The fp2017 suite has more workloads that are more memory-bound, and it’s here where the M1 Max is absolutely absurd. The workloads that put the most memory pressure and stress the DRAM the most, such as 503.bwaves, 519.lbm, 549.fotonik3d and 554.roms, have all multiple factors of performance advantages compared to the best Intel and AMD have to offer.

The performance differences here are just insane, and really showcase just how far ahead Apple’s memory subsystem is in its ability to allow the CPUs to scale to such degree in memory-bound workloads.

Even workloads which are more execution bound, such as 511.porvray or 538.imagick, are – albeit not as dramatically, still very much clearly in favour of the M1 Max, achieving significantly better performance at drastically lower power.

We noted how the M1 Max CPUs are not able to fully take advantage of the DRAM bandwidth of the chip, and as of writing we didn’t measure the M1 Pro, but imagine that design not to score much lower than the M1 Max here. We can’t help but ask ourselves how much better the CPUs would score if the cluster and fabric would allow them to fully utilise the memory.

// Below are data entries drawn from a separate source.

These are the activations of a small neural network, seen along a few directions. Each row is one input.
In each table, some parts of the input vary, and every possible input appears once, in random order.
A made-up example of a description, with smaller parts first: ring(8) and (point or ring(9) or (values(3) and line(6))).
Shared parts are said once, and a part with two or three values counts as separate values.

Other details of the inputs vary at random and push rows far along two fixed directions, the same in every table; ignore that.

Table:
row 1: [ -4   2  -3   1   2  -2  -4   0   3 -10  -3  -7   0]
row 2: [ 15   6   8  -4 -13   9  10   0  -9  -3  12  22  -7]
row 3: [  9   7  -3   1 -11  10  11  -3   0  -7   1  11  -4]
row 4: [  0  -3   1   1  13  -1  -8  -3  -1 -10   2 -12   4]
row 5: [-6  3 -1 -1  3  1 -6  3  3 -8 -3 -6 -3]
row 6: [ 1 -5 -1  1  5  0 -4 -4 -3 -4  4 -9 -1]
row 7: [ 16  12   0  -1 -27   8  21  -1  -1  -2   7  26  -7]
row 8: [-4  3 -2 -2  9  2 -4  4  0 -9 -6 -3 -1]
row 9: [ -4 -12   0   0 -12 -15   8   0  -4  51  -7  17   8]
row 10: [ -3  -5   2  -1  10  -2  -9  -3  -2 -10   2 -13   3]
row 11: [ -7   0  -6   1   6   1  -7  -2   3 -14  -3 -14  -2]
row 12: [ 10  10   1   1 -16   8  14   2   4  -4   4  18  -3]
row 13: [ 9  3  7 -4 -9  8  5 -1 -8 -3  9 16 -4]
row 14: [ 5 -2  3  0  5  3  0 -4 -2 -6  2 -3  3]
row 15: [ 16   6   9  -3 -13  14  12  -2  -5  -1  10  21  -3]
row 16: [ -4  -3   5  -2  11   1 -11   0  -2  -8   2 -12   0]
row 17: [ 12   9   0  -1 -16   9  15  -1   0  -5   2  18  -3]
row 18: [-4  5 -2  0  7  1 -5  4  4 -7 -4 -5 -1]
row 19: [ -5   2  -1   2  11   2  -4   3   6 -13  -6 -11   2]
row 20: [  0  -4   2   0  11  -2  -8  -2  -2 -11   2 -14   1]
row 21: [ -1  -6   0   0   5   1  -6  -6  -3  -5   4 -10   0]
row 22: [  3  -2  -9   3 -36 -10  24  -3   3  52  -4  32   1]
row 23: [ 0 -2  3 -2 10  1 -7  1 -5 -3  2 -2  1]
row 24: [-3  5 -2 -2  3  0 -3  5 -1 -8 -2 -1 -5]
row 25: [ 0 -3  4  1  9  0 -4  0  1 -4  3 -7  4]
row 26: [-24 -13 -11   3   7 -26  -9   5   5  44 -20  -9   9]
row 27: [ -5   3  -2   0  12   3  -7   4   4 -12  -6 -10   0]
row 28: [ -3  -5   5   0  10   0  -9   0   1 -10   3 -12   3]
row 29: [-15 -19  -2   4   4 -22  -3   0   5  47 -13  -6  14]
row 30: [ 0 -3  4  1  6 -2 -4  1  0 -4  4 -8  1]
row 31: [ -6   2  -2   2   8  -2  -6   5   6 -12  -3 -13  -1]
row 32: [ -9   2  -2  -2   9  -1 -10   4  -1 -13  -4  -9  -3]
row 33: [ -6   1  -7   2   7  -1  -6   0   3 -11  -3 -14  -3]
row 34: [  9  10  -2   1 -12   6  11  -1   1  -8   3  13  -3]
row 35: [  6   8   2  -1 -15   6  10   2   3  -7   4  13  -4]
row 36: [11  5  7 -2 -9  8  7  0 -5 -2 10 12 -5]
row 37: [-24 -13 -10   4  -1 -29  -5   5   8  52 -19  -8   7]
row 38: [ -2  -1   4   0  14   2 -10   0  -1  -8   2 -10   2]
row 39: [ 2 -6  0  1  8  3 -3 -5 -2 -4  1 -8  2]
row 40: [ 17   4   3   0 -15  12  13  -7  -5  -2  12  19  -3]
Description of these inputs: values(2) and line(4) and line(5).
Q: Changing only the line(5) part turns row 8 into row 19. The same change can be made to row 9. Which row results?
A: row 29
Q: Changing only the line(5) part turns row 35 into row 32. The same change can be made to row 28. Which row results?
A: row 13
Q: Which other rows does row 5 become when the line(4) part takes its other values? List them by row number.
A: row 18, row 27, row 37
Q: Which other rows does row 39 become when the values(2) part takes its other values? List them by row number.
A: row 3

Table:
row 41: [  4   2   1  -2 -16   2   7   2  -3  16   4  19  -5]
row 42: [ -8  -4  -3   1  13  -1 -13  -2   2 -20  -2 -24  -1]
row 43: [  6   9   4  -3   2  11   2   3  -3 -18   3   9  -2]
row 44: [ -8  -7 -10   3 -13 -15   9  -1   4  39 -10   5   4]
row 45: [ 15   9   3   0  -8  12   9  -2   0 -25   9   6  -4]
row 46: [ 12  11   8  -3  -2  17   5   3  -2 -20   9  12  -6]
row 47: [  8   5   0   0 -18   2  13  -3   2   4   6  13  -3]
row 48: [ 4  3  0  3 -3  0  3 -2  4 -5  2 -2  0]
row 49: [ -9  -4  -5   4  16  -2 -10   0   8  -7  -6 -21   3]
row 50: [ -7  -1  -1   3  17   2 -11  -2   7 -19  -3 -22   3]
row 51: [ -9  -8  -4   1  -9 -15   2   4   0  40  -6  10   2]
row 52: [ -7  -7   0  -2 -10 -14   3   4   0  34  -5   9   4]
row 53: [  6   3   4   0 -12   2  10   4  -1  16   2  20   0]
row 54: [ -9  -7  -2   0  -7 -12   3   3   3  39 -11  12   7]
row 55: [-18 -12  -5   4  19 -15 -14   0   8   4 -12 -30  10]
row 56: [  4   2  -4   3 -13  -1  13  -2   3  15  -3  11   1]
row 57: [  7   6   0   1  -6   8   4  -4   0 -20   8   1  -6]
row 58: [ -6  -7   2   0  -9 -13   4   4   2  34  -7   9   6]
row 59: [-20  -8  -5   0  23 -14 -19   5   0   7 -14 -23   3]
row 60: [ 13   9   5   0  -4  18   6  -3   2 -31   8   2  -4]
row 61: [ 10  10   0   1  -2  14   6  -3   2 -27   5   5  -2]
row 62: [  6   6   1  -4 -14   6   8   2  -6   7   2  19  -7]
row 63: [  1  -1   3  -3 -14  -2   4   2  -4  15   2  14  -3]
row 64: [-1 -1 -5  3 -2 -1  0 -2  2 -2  1 -4 -3]
row 65: [  1 -11   5  -1  23   1 -14  -7  -7 -15   7 -22   5]
row 66: [-10  -1  -2  -2  19  -4 -13   6  -1  -7  -7 -16  -1]
row 67: [-11  -2   1  -2  17  -6 -15   4   0  -8  -3 -17   1]
row 68: [ 12   8   3  -2  -9  12   8  -3  -1 -25  10   5  -6]
row 69: [-3  1  3 -2 -2  0 -4  2 -2  2  2  2 -3]
row 70: [  5   6   1  -3 -13   3   8   2  -5   4   2  20  -4]
row 71: [ 1  4  2 -3  1  1 -1  4 -2 -2  3  4 -3]
row 72: [ -1 -14   6   2  23  -2 -13  -7  -4  -3   3 -21   9]
row 73: [-10  -5  -6   5  16  -6 -10   1   7  -3  -7 -21   5]
row 74: [ -6   1   4  -1  21  -2 -15   5   1 -18  -1 -18   1]
row 75: [ 12  10  -1   0  -7  14   8  -2  -3 -24   7   6  -9]
row 76: [-17  -8  -3   2  25 -15 -19   7   4   8 -11 -23   6]
row 77: [-20  -9 -11   2  19 -16 -15  -1   5   4 -14 -27   7]
row 78: [  9  12   3  -5  -1  16  -1   1  -6 -30   7   9  -9]
row 79: [ 12  13   5  -4   2  15   2   3  -5 -30   7  10  -5]
row 80: [  7   6  -2   0  -6  10   3  -3   0 -18   7   1  -8]
row 81: [  1   1   3  -1 -13  -3   6   2  -3  16   2  15  -2]
row 82: [  4   1   4  -3 -17  -1   9   2  -5  14   3  19  -3]
row 83: [ -6  -9  -6   3 -15 -14   7  -2   2  31  -6   4   4]
row 84: [ -6  -6  -4   5 -12 -13   8  -2   6  33  -6   5   7]
row 85: [ 0  2 -4  1  1  5  1 -3  4 -8 -3 -1  2]
row 86: [  2   2   5  -1 -10  -2   7   3   0  16   1  15   2]
row 87: [ 13  10  10  -4  -4  12   5   4  -4 -23   9  10  -5]
row 88: [ 0  4  3 -2  6  6 -1  4  0 -4 -3  2 -1]
row 89: [ 0  2 -6  0 -5  2  1 -4  0 -6 -1  0 -3]
row 90: [ 19   0  10  -2   2  17   1 -10 -12 -26  19   3  -3]
row 91: [ 14  -4   8  -2   0  12  -1 -10 -10 -13  16   1  -2]
row 92: [  6   5   3  -1 -12   2  12   4  -2  16  -1  21  -1]
row 93: [  0 -19   3   2  -5 -10   5  -8  -2  44   0   5  12]
row 94: [-1  2 -6  1 -2  1  1 -3  0 -9 -2 -2 -2]
row 95: [ -6   2   1  -1  23   0 -14   7  -1 -17  -5 -17  -1]
row 96: [  1  -1  -6   2 -15  -5  11  -2   3  20   0  11   0]
row 97: [-1  0 -3  1 -6 -1  0 -4  2  0  2 -3 -2]
row 98: [ 14  12   0   1  -5  13   9  -1   0 -24   6   6  -6]
row 99: [  4   7   2  -5   0   6   1   3  -4 -13   3   8  -4]
row 100: [  8   5  -1   1 -15   7  14  -3   3   5   0  14  -2]
row 101: [ -7  -6 -10   3 -14 -11   6  -2   2  33  -9   5   1]
row 102: [  8   3  -3   3 -17  -1  14  -1   3  14   2  15  -1]
row 103: [ -9 -19   2   3  27 -14 -18  -6  -3  11  -3 -29  13]
row 104: [-10  -5   4  -1  18  -3 -14   5   3  -7  -6 -17   4]
row 105: [ -8  -2  -7   3  15  -6  -9  -1   5 -10  -8 -18   4]
row 106: [-12  -4   3  -1  18  -5 -14   4   4  -1  -6 -16   4]
Q: Changing only one part turns row 95 into row 62. The same change can be made to row 45. Which row results?
A: row 42
Q: What do these inputs look like to the network?
A: line(6) and (point or (values(2) and line(5)))
Q: A walk changes only the line(5) part. It starts at row 85 and steps to row 100. List the rest of the walk in order.
A: row 49, row 50, row 60
Q: A walk changes only the line(6) part. It starts at row 91 and steps to row 90. List the rest of the walk in order.
A: row 65, row 103, row 72, row 93
Q: Which other rows does row 78 become when the line(5) part takes its other values? List them by row number.
A: row 41, row 62, row 63, row 69
Q: Which other rows does row 45 become when the values(2) part takes its other values? List them by row number.
A: row 87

SPEC2017 Rate-N Estimated Total

In the aggregate scores – there’s two sides. On the SPECint work suite, the M1 Max lies +37% ahead of the best competition, it’s a very clear win here and given the power levels and TDPs, the performance per watt advantages is clear. The M1 Max is also able to outperform desktop chips such as the 11900K, or AMD’s 5800X.

In the SPECfp suite, the M1 Max is in its own category of silicon with no comparison in the market. It completely demolishes any laptop contender, showcasing 2.2x performance of the second-best laptop chip. The M1 Max even manages to outperform the 16-core 5950X – a chip whose package power is at 142W, with rest of system even quite above that. It’s an absolutely absurd comparison and a situation we haven’t seen the likes of.

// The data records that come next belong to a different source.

A small network was shown many inputs. Here are its activations along a few directions, one row for each input.
Each table varies a few parts of the input and shows all the possible inputs, shuffled.
A made-up example of a description, with smaller parts first: one of 2 separate values, together with either a single point or one of 11 places along a line or (one of 6 places along a line, together with one of 8 places around a ring).
Shared parts are said once, and a part with two or three values counts as separate values.
In the rows, 128 means zero.

Table:
R1: [199 109 110 141 145 116 129  87 133 182 102 120 131 116 111]
R2: [114 163 108 172 162 116 187  58  65  98 127 134 126 106 174]
R3: [ 31 110 128  68  76 172 163 212 163 166 177  48 182 213 100]
R4: [106 172  85 188 113 152 141  39  48  85 142 133 101 105 147]
R5: [ 15  60 170  59 113 152 159 140 152 199 162 137 156 148  51]
R6: [217  77 160 166  87 107 139 139 117 156 111 176 125 108 147]
R7: [167 152 167 112 102 138  98 229 179 104 176 131 118 171 178]
R8: [105 192 119 140 167 151  87 194 150  84 152  94 189 151 151]
R9: [172 146 110 125 160 132 201  60  99 129 131 110  65 115 143]
R10: [139  86 188 124 122 129  96 175 171 141 128 184  79 100 155]
R11: [ 90  10 123  88  76 120 176 100  97 199 139  92 201 159  77]
R12: [175 133 161 133 121 101 204  83  85  92  89 136  60 137 144]
R13: [123 179  87 109 152 116  84 210 171  88 163  97 141 166 127]
R14: [ 69 152 117 134 132 177  33 111 122 113 115 164 140  82 109]
R15: [126 119 140  88 176 146  90 119 189 158 115 135  94  99 114]
R16: [ 75 138 136 127 178 144  84 126 150 122 103 162 164  84 138]
R17: [199  97 162 162  97  86 139 106 134 140  66 140 129 130 113]
R18: [121 106 190 118 130 109  98 141 191 123  81 149  84 120 121]
R19: [150 170 169 109 109 118 100 195 197  87 131  97 121 191 143]
R20: [134 139  88 198 103 132  68  76  68 150 105 145 163 108 117]
R21: [ 62  63 132  66  76 121 243  74  54 146 173  66 133 128 109]
R22: [194 112 159 136 112 121 206 116  68 106 132 171  56 113 177]
R23: [ 97 125 101  97 162 113  88 143 175 120 113 165 117  91 105]
R24: [142 128 109 187 149 102 119  92  91 157  92 146 191 107 142]
R25: [153 178 122  92 161 150  91 182 188 126 163  74 124 172 136]
R26: [142 151  69 137 145  96 199  80  89  91 131 139  83 107 134]
R27: [ 99 201 102 158 126 185  36 186 119  74 165  87 162 151 118]
R28: [169 115  72 151 131  81 127 109 119 147  99 150 149 108 102]
Q: Changing only one part turns R24 into R2. The same change can be made to R20. Which row results?
A: R4
Q: What is each input in this table made of?
A: one of 4 places along a line, together with either a single point or one of 6 places along a line
Q: Which other rows does R25 become when the place on the line of 6 takes its other values? List them by row number.
A: R7, R8, R13, R19, R27
Q: Which other rows agree with R18 in the place on the line of 4? List them by row number.
A: R5, R10, R14, R15, R16, R23

Table:
R29: [ 91  76 101 101 135 137 172  32  85 172 116 125 107  82  82]
R30: [159  75 165 166  69 123 143  94  82 151  95 180 110 107 127]
R31: [ 34 149 114  97 101 169 152 170 114 111 187  48 173 189 112]
R32: [196 120 192 122 147  88 179 115 142  90  92 183  30  99 169]
R33: [108 104 182 127  86 158  52 190 160 140 143 134 153 142 126]
R34: [199 140 143 106 128 128  82 207 204 146 135  95 130 181 113]
R35: [ 99 109  99 119  89 133 231  64  32 130 172  91 134 143 129]
R36: [ 78 104 131  93 143 117 118 192 174 151 132 118 212 148 119]
R37: [148 152 181  88 155 137  99 223 223 100 144 156  64 135 170]
R38: [113 248  49 188 177 151  10 150 124  49 134 132 159 108 147]
R39: [ 27 124 117  73 139 165  91 124 170 158 147  98 148 141  67]
R40: [240 104 133 143 107  80 162  96 136 148  89 120  85 138 133]
R41: [130  66 118 138 134  74 203  95  95 168 112 156 161 107 124]
R42: [168 219  67 231 183 132  97  39  52  77  95 155 127  71 174]
Q: What is each input in this table made of?
A: one of 2 separate values, together with either a single point or one of 6 places along a line
Q: Changing only the choice among 2 separate values turns R39 into R29. The same change can be made to R33. Which row results?
A: R30
Q: Which other rows does R40 become when the choice among 2 separate values takes its other values? List them by row number.
A: R34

We also ran the chip with just the 8 performance cores active, as expected, the scores are a little lower at -7-9%, the 2 E-cores here represent a much smaller percentage of the total MT performance than on the M1.

Apple’s stark advantage in specific workloads here do make us ask the question how this translates into application and use-cases. We’ve never seen such a design before, so it’s not exactly clear where things would land, but I think Apple has been rather clear that their focus with these designs is catering to the content creation crowd, the power users who use the large productivity applications, be it in video editing, audio mastering, or code compiling. These are all areas where the microarchitectural characteristics of the M1 Pro/Max would shine and are likely vastly outperform any other system out there.

CPU ST Performance: Not Much Change from M1 GPU Performance: 2-4x For Productivity, Mixed Gaming
POST A COMMENT

487 Comments

View All Comments

  • JfromImaginstuff - Monday, October 25, 2021 - link

    Huh, nice Reply
  • Kangal - Monday, October 25, 2021 - link

    What isn't nice is gaming on macOS.
    We all know how bad emulation is, and whilst Apple seems to have pulled "magic" with their implementation of Metal/Rosetta2's hybrid-translation strong performance.... at the end of the day it isn't enough.

    The M1X is slightly slower than the RTX-3080, at least on-paper and in synthetic benchmarks. This is the sort of hardware that we've been denied for the past 3 years. Should be great. It isn't. When it comes to the actual Gaming Performance, the M1X is slightly slower than the RTX-3060. A massive downgrade.

    The silver lining is that developers will get excited, and we might see some AAA-ports over to the macOS system. Even if it's the top-100 games (non-exclusives), and if they get ported over natively, it should create a shock. We might see designers then developing games for PS5, XSX, OSX and Windows. And maybe SteamOS too. And in such a scenario, we can see native-coded games tapping into the proper M1X hardware, and show impressive performance.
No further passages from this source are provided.